Горе в том, что такой квадрат, а также круг, ромб и треугольник может намалевать любой дебил и даже ишак хвостом. Владение ремеслом, искусство живописца, его мысль и чувство – отменяются за излишнестью. Главное: восприниматель должен знать, что это сделал художник, а не ишак. Формальной разницы нет. Разница в смысле послания. А о смысле мы договариваемся.
Искусство конкурентно. В социокультурном пространстве и на рынке искусства никогда не хватит места для всех.
К вершине пирамиды конкуренция ожесточается. И каждый хочет быть первым.
В парадигме модернизма художественные возможности мастера и шарлатана уравниваются. А если вы не можете отличить чай от помоев, то какая вам разница, как справедливо заметил лондонский официант.
Борьба за утверждение своей формы, манеры, содержания, видения мира – заменяется борьбой за утверждение своего знака. За этим знаком – личность, ее образ жизни и мыслей, высказывания и акты привлечения к себе внимания, оценки критиков и вложенные торговцами в раскрутку деньги. Рыночная конкуренция приобретает характер конкуренции торговых знаков.
Знаком определяется рыночная ценность. Уровень престижа и таланта.
Акцент в искусстве смещается с художника на потребителя. Искусство – это то, к чему ты относишься как к искусству.
Чем отличается знак гения от знака осла, если чисто формально они неразличимы? Тем, что сторонними, лежащими вне формы искусства способами, тебе передана информация о том, кто гений, а кто осел.
В таких условиях разница между гением и ослом в искусстве это разница в информационном обеспечении знака. То есть: изобразить черный квадрат может любой дурак, а вот ты заставь людей воспринимать это как искусство.
Плевать, что у меня на холсте, главное – что у тебя в голове. Переход искусства из области объективной формы в область субъективного восприятия.
2. И восхитились Пиросмани. И подняли на щит примитивизм.

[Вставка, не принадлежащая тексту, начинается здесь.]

The views of a scene show one set of named points, each view turned or mirrored, shifted and resized as a whole, with a little noise and some points left out.

Scene 1
View 1
Bovoz: [ 17  16  -1  -1 -37 -11   3  -1  15   8  -4  19  12  35   1   2 -14  -1
  -7  -6 -18   7  -2  -8  -4]
lav: [  4  37  -1  37  14 -17  30 -13   3  15 -21   6  -5   0  18   6  24  -8
  -3 -11  -8   5  23 -23  30]
biz: [ 31  10 -15   3 -50  -3   1  -7  21  -3   2  24  12  26  11 -19  -3  -1
   7  -1  -7   1 -21  -4 -10]
Riz: [  8  17 -11  14 -36   3  17 -20  35 -13 -18 -13  11   2  11 -36  -2  28
  39   2 -12 -21 -18 -14  -5]
vug: [ -1  23   5  14 -15 -10  17  -8  17   6 -18  -4   7  12   6  -3  -3  10
   6  -8 -13  -6  15 -16   9]
keb: [ -6  10  16   0 -35  -6   9  -3  26  -2 -15 -13  18  13  -6 -10 -22  18
   9  -7 -15 -17  15 -14  -4]
tiv: [ -5  32  12  27  12 -19  27  -7   3  16 -21   0  -3   2  10  12  10  -9
 -14 -11  -6   2  41 -21  30]
ravo: [ 15   8   6 -10 -49  -8  -2   1  22   0   1  17  16  31  -4  -5 -22   3
  -4  -4 -11  -3  -1  -7 -10]
Mag: [ 37  17 -16  20 -36  -9   7 -10  13   0   5  39  -1  17  22 -14  20 -20
  -7  -2   5   7  -7  -4  10]
nem: [ -6   9  14   4 -39   2  16 -11  37 -13 -19 -22  16  -5   3 -29 -14  28
  27  -2  -5 -31  11 -16  -2]
nal: [ 29  37 -35  32 -11  -8  18 -21   9  10 -14  19  -1  18  24  -9  27   0
  19  -1 -17  15 -29 -15   5]
Kole: [ -8  13  21   2 -27 -10  13   0  24   2 -17 -12  12   7  -2  -7 -15  11
   2  -7 -10 -19  29 -16   8]
fizo: [  3  26   1  32  -7  -7  29 -17  19   0 -21  -8   0 -12  21 -18  21   3
  15  -4   3 -15  18 -17  24]
Saf: [ 21  12  -3  19 -37  -3  12 -13  26 -12  -3  13   0  -5  21 -29  14  -4
   9  -3  12 -14   4  -7  12]
Zimas: [ 33  18 -27   7 -46  -3   3 -11  19   0  -1  25  12  34  10 -14  -2   7
  15   3 -17   9 -36  -7 -14]
pobed: [ 11   6   9  -5 -47  -8   0   1  24  -1  -2   9  15  23  -2 -10 -20   6
  -2  -5  -9  -8   6  -9  -6]
buv: [ -7  22  15  23  -8 -10  25  -9  19   1 -21 -12   4  -9  11 -11   5   6
   8  -7  -4 -17  29 -20  21]
Toso: [ 11  17  -8  -4 -42  -2   5  -7  25   1 -13   2  18  31  -2 -11 -19  22
  17   0 -25  -4 -18 -13 -19]
Feve: [ 20  24 -10  24 -20  -8  18 -13  13   3  -9  15   1   6  21 -13  21  -6
   6  -5  -1   0   0 -11  14]
fom: [ 15   9   0   5 -48  -1   8  -8  32 -11  -5   6  13   9   9 -28  -6  10
  14   0  -1 -16  -4  -7  -2]
Mov: [ 17  14   3  11 -36  -8   8  -3  21   0  -2  18   4  11  13 -12   4  -7
  -4  -6   1  -5   9  -7   9]
View 2
Mag: [ 11  -2  -6 -15 -19   1  47 -14   9  14   4  13  -5   0   3   1  -4 -14
  24  -1  42  -9 -11   8  12]
nal: [ 12 -18  10   6 -27  20  21 -13  -6   7   8 -26   7  17   2  -2   2 -31
   8  14  34  -7 -16   8   4]
Toso: [-13  -4  -1  -1  -8  17   6 -14  -4 -12  -3  15  -2  -4 -26   3 -13 -33
  16   6  -1  31  22  29   4]
Saf: [ 15  -8  -1  -6  11  11  54 -19   7 -10 -11  13 -21  -3  -1  -5   7 -11
  21  13  29   2  15  -4   5]
ravo: [-13   8 -12 -16  -3   6  20  -9   2  -4  -7  32 -12 -11 -19   7 -19 -18
  23 -10   7  27  15  32  14]
tiv: [ 11  15  -8  -3  26  36  29  16 -21 -11 -35 -21 -31  11  32   4   2  14
  -6 -25  36  -2 -16  22  25]
Zimas: [ -6 -11  -2  -3 -33   4  17 -23   5   6  13  11  11   2 -23   0 -14 -37
  24  10  17  15   7  18   2]
fom: [  0  -7  -3  -6   9  12  38 -17   6 -14  -6  22 -18  -8 -17  -1  -2 -20
  21  12  11  22  26  13   2]
vug: [  1   1  -3   1  16  28  21   0 -14 -17 -21  -5 -20   2   4   3   0 -11
   4  -6  15  17  10  23  12]
Riz: [  2 -23  11  14  10  23  26 -23  -3 -26  -6  -3 -12   3 -22  -6   7 -33
  12  34   3  25  33   7  -7]
biz: [ -1  -6  -5 -13 -18   3  30 -21   8   4   7  22  -1  -5 -19   3 -10 -28
  27   8  17  12  10  16   3]
Kole: [ -5   9  -9  -7  33  28  26   1 -10 -26 -32  13 -32  -7  -3   2  -6  -3
   7  -9   6  30  24  27  14]
Feve: [ 16  -6  -1  -5   1  19  39  -9  -2  -2  -8  -6 -13   6   7  -1   4 -13
  13   2  34  -3  -4   5   9]
fizo: [ 17  -8   4   4  27  32  42  -4  -8 -23 -23 -19 -27   8  15  -4  16  -6
   1  10  30   2   6   2   8]
Mov: [  6   1  -9 -13   7  11  43 -10   2  -2 -13  17 -18  -5  -1   1  -4  -8
  19  -4  26  10   6  14  12]
Bovoz: [-10   9 -11 -13 -11  12  15  -9  -2   5  -5  21  -8  -4 -10   6 -20 -17
  19 -14  16  18   3  32  14]
View 3
pobed: [ -8   6  -5  14 -14  10  -4   2  -7  -1 -18   0   0  -5  20 -19 -12  -8
  -3 -14   0  23  10  -4   4]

Какая прелесть.
Примитивист – потому что выше реализма, или потому что не умеет как реалист? А какая вам разница. Реализм одряхлел, окостенел, умер. Имея в виду разницу между фотографической реалией и примитивом, мы вкладываем в этот люфт свое представление о таланте художника, трансформирующего через себя жизнь.
А поскольку форма примитива куда доступнее изготовителю, чем реализм, то в благоприятную рыночную погоду примитивисты плодятся на зависть кроликам. Как издевался Репин над модернистами, не умеющими нарисовать лошадку!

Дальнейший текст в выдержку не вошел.